On the final page of the last letters section, the reveal button hid an image described as "the real Turner The Worm" (a Teletext character created by Rose). The image was controversial for its resemblance to a phallic symbol.

==Digi-Speak==
The magazine used a distinctive variation of English, often placing "the" in unusual places or adding suffixes like -uss, -O, -ston, and -me-do. It also coined words such as "huss" (an exclamation of joy). The writers frequently assigned nicknames to letter contributors; for example, a reader named Matt Gander was called "non-shiny goose."

==Legacy and revivals==
===Bubblegun.com===
Bubblegun.com was a website established by Paul Rose that featured contributions from various writers. It was described by Select magazine as one of the UK's top 10 "maverick websites." Rose eventually stopped writing for the site, though it remains as an archive run by designer Steve Horsley.

===Digitiser 2000===
In late 2014, the website Digitiser2000.com launched, featuring games news, reviews, and humour in the style of the original Teletext pages. Written largely by Rose, the site was initially self-funded before moving to a crowdfunding model via Patreon.

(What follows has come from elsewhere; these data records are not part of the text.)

In the data rows, 50 means zero.
Here are some points:
[48 36 39 64 54 35 75 48 52 39 47 36 46 34 37]
[37 58 49 57 68 38 43 52 36 51 52 42 45 42 44]
[40 55 60 61 74 41 50 38 38 99 65 42 44 38 39]
[44 50 41 42 45 56 38 40 72 72 55 47 47 69 59]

===Mr Biffo's Found Footage===
In 2017, Rose funded a Kickstarter campaign for "Mr Biffo's Found Footage," a comedy/sci-fi series filmed in a found footage style. The series was released on YouTube in late 2017.

===Digitiser the Show===
In 2018, a crowdfunding campaign raised over £44,000 for Digitiser the Show, a six-part YouTube series hosted by Rose, Larry Bundy Jr., Octavius Kitten, Gameplay Jenny, and Paul Gannon. It featured guests from the gaming community and puppets of original Digitiser characters.

A subsequent campaign for a second series, Digitiser the Show: Level 2, raised over £74,000. Filming was planned for 2022 with a release in 2023 to coincide with the magazine's 30th anniversary.